My Coding Goals This Week

  1. Work through Week 2’s Data Visualisation playlist including taking notes and completing her exercises and examples as I follow along
  2. Test out what I have learnt this week by producing a plot using everything we learnt in the video tutorials

How I Made Progress Towards My Goals

After completing Danielle’s tutorial videos, I attempted to implement everything I learnt with the ChickWeight data on R. The steps and codes I have used are as below:

Loading Packages

library(tidyverse)
── Attaching packages ──────────────────────────────────────────── tidyverse 1.3.1 ──
✓ ggplot2 3.3.3     ✓ purrr   0.3.4
✓ tibble  3.1.2     ✓ dplyr   1.0.6
✓ tidyr   1.1.3     ✓ stringr 1.4.0
✓ readr   1.4.0     ✓ forcats 0.5.1
── Conflicts ─────────────────────────────────────────────── tidyverse_conflicts() ──
x dplyr::filter() masks stats::filter()
x dplyr::lag()    masks stats::lag()

Plotting the data set

picture <- ggplot(
  data = ChickWeight
) +
  geom_point(
    mapping = aes(
      x = Time ,
      y = weight,
    )
  )

plot(picture)

This tells us that over time, chicks’ weights are increasing - but not that informative… So let’s try to add the diet variable to find out which diet is most effective.

picture <- ggplot(
  data = ChickWeight
) +
  geom_point(
    mapping = aes(
      x = Time,
      y = weight,
      colour = Diet
    )
  ) +
  theme_minimal (
  ) +
  scale_x_discrete (
    name = "Time",
    ) +
  scale_y_continuous(
    name = "Chick Weight"
  ) +
  ggtitle(
    label = "Effect of Type of Diet on Chick Weight"
  ) 

plot(picture)

Still a little confusing, so I am going to attempt to do this with a boxplot!

picture <- ggplot(
  data = ChickWeight
) +
  geom_boxplot(
    mapping = aes(
      x = Diet,
      y = weight,
      fill = Diet
    )
  ) +
  theme_minimal (
  ) +
  scale_x_discrete (
    labels = NULL,
    name = NULL
    ) +
  scale_y_continuous(
    name = "Chick Weight"
  ) +
  ggtitle(
    label = "Effect of Type of Diet on Chick Weight"
  ) +
  scale_fill_viridis_d(
    alpha = 0.5,
  ) +
  facet_wrap(vars(Time))

plot(picture)

This seems more interpretable!

On first glance: Diet has a more observable effect on chicks’ weights at later days. It looks like diets 3 and 4 produce heavier chicks than 1 and 2.

Challenges

I had to Google a lot today, and had a lot of errors come up that I had to fix! But - I was also pleasantly surprised with the final outcome and how interpretable it was (positive reinforcement)!

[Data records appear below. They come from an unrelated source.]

Here is a tiny trained network, its code and every weight. The questions are about switching its units off for an input and a class, where a switched-off unit gives its printed mean instead of its output.

import numpy as np


def w(rows, s, z=0):
    codes = np.array(rows[::2]) - 128.0
    scale = np.full(codes.shape[1], s)
    scale[-1] = z or s
    return codes * scale


def f(y):
    return np.maximum(y, 0)


def log_softmax(a):
    a = a - a.max(-1, keepdims=True)
    return a - np.log(np.exp(a).sum(-1, keepdims=True))


def net(x, mask):
    res = np.array(x, float).reshape(1, 4) / 4 @ E
    y = f(res @ A[0][:, :-1].T + A[0][:, -1])
    res = res + np.where(mask, y, B[0][:, -1]) @ B[0][:, :-1]
    return log_softmax(res[-1] @ U[:, :-1].T + U[:, -1])


A, B = {}, {}
E = w([
[101,141,216],'x0',
[32,255,72],'x1',
[117,40,20],'x2',
[4,68,190],'x3',
],0.0075)
A[0] = w([
[77,112,137,179],'N1',
[113,193,60,125],'N2',
[138,37,155,235],'N3',
[210,144,26,163],'N4',
[145,116,40,131],'N5',
[194,188,89,124],'N6',
[189,36,75,36],'N7',
[124,85,54,167],'N8',
[91,161,62,213],'N9',
[178,183,67,151],'N10',
[210,169,113,232],'N11',
[136,106,60,181],'N12',
[143,144,137,246],'N13',
[73,74,204,19],'N14',
[81,249,135,41],'N15',
[108,24,74,193],'N16',
[45,200,160,213],'N17',
[87,130,143,125],'N18',
[104,102,111,253],'N19',
[124,86,191,150],'N20',
[162,152,91,139],'N21',
[228,82,136,102],'N22',
[69,138,187,155],'N23',
[163,168,172,241],'N24',
[144,156,192,123],'N25',
[44,235,174,143],'N26',
],0.015,0.0032)
B[0] = w([
[232,160,100,175],'N1',
[249,84,46,203],'N2',
[98,130,237,218],'N3',
[184,153,175,253],'N4',
[160,230,163,211],'N5',
[159,133,109,204],'N6',
[36,143,200,235],'N7',
[93,182,149,214],'N8',
[214,102,37,206],'N9',
[233,88,193,210],'N10',
[178,78,142,215],'N11',
[165,215,208,203],'N12',
[129,101,96,162],'N13',
[223,133,171,189],'N14',
[53,100,81,220],'N15',
[124,168,199,241],'N16',
[99,122,14,230],'N17',
[176,145,83,161],'N18',
[175,189,147,179],'N19',
[255,74,108,180],'N20',
[195,140,152,177],'N21',
[96,100,171,220],'N22',
[174,198,107,193],'N23',
[156,115,104,185],'N24',
[166,163,116,174],'N25',
[55,149,58,243],'N26',
],0.0079,0.012)
U = w([
[101,215,10,142],'0',
[83,58,77,2],'1',
[110,162,133,221],'2',
[131,26,130,39],'3',
[143,117,33,218],'4',
[66,229,188,48],'5',
[121,165,174,3],'6',
[192,170,118,207],'7',
],0.011,0.0048)

Each question gives the input, the list of numbers given to net, and the class t.
The units are the neurons (one row each of A and B). Each row of codes is followed by its name. A weight is (code - 128) times the scale printed after its matrix; where a second scale follows, it is the last column's (A, B and U).
mask holds one flag per neuron, in row order. A switched-off neuron (its flag False) gives its mean, the last column of its row in B, instead of its output. The means were averaged over made-up inputs and are rounded, as every weight is.
A unit's drop is (log p(t) with every unit on - log p(t) with that unit switched off) / (log p(t) with every unit on - log p(t) with every unit switched off).
The circuit of an input: a set's keep is (log p(t) with only the set's units on - log p(t) with every unit switched off) / (log p(t) with every unit on - log p(t) with every unit switched off). Starting from the 12 units with the biggest drops (on a tie, the unit counted first), units are removed one at a time, each time the one whose removal leaves the highest keep (on an exact tie, the one counted first), for as long as the keep stays at least 0.8.
units of the circuit, in order: the units of the circuit, biggest drop first
most important unit: the unit with the biggest drop
top k neurons: the k neurons with the biggest drops, biggest first
drop of u: that unit's drop, to one decimal
input [-7,5,-4,-4], class 4: units of the circuit, in order => [N15 N16 N2]
input [-2,-6,-3,3], class 3: units of the circuit, in order => [N5 N12 N4]
input [0,6,-3,-8], class 4: most important unit => N15
input [-8,6,-2,0], class 4: top 2 neurons => [N2 N10]
input [-7,-6,-4,-6], class 6: top 2 neurons => [N7 N22]
input [2,-7,3,7], class 6: top 2 neurons => [N3 N20]
input [2,-3,4,2], class 6: top 3 neurons => [N26 N20 N5]
input [6,-4,8,7], class 6: drop of N20 => 0.6
input [-5,-7,7,4], class 5: drop of N11 => 0.0
input [8,4,-1,-8], class 0: drop of N26 => 0.4
input [-3,8,-2,-6], class 4: drop of N15 => 0.2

Next Steps in My Coding Journey

This is actually quite fun! While it took me a long time to get my head around all the different things (and is still very much a work in progress), I look forward to practicing more of this and getting better at it.

Next up, I’m planning to watch the next playlist for Week 3 and get started on it this long weekend!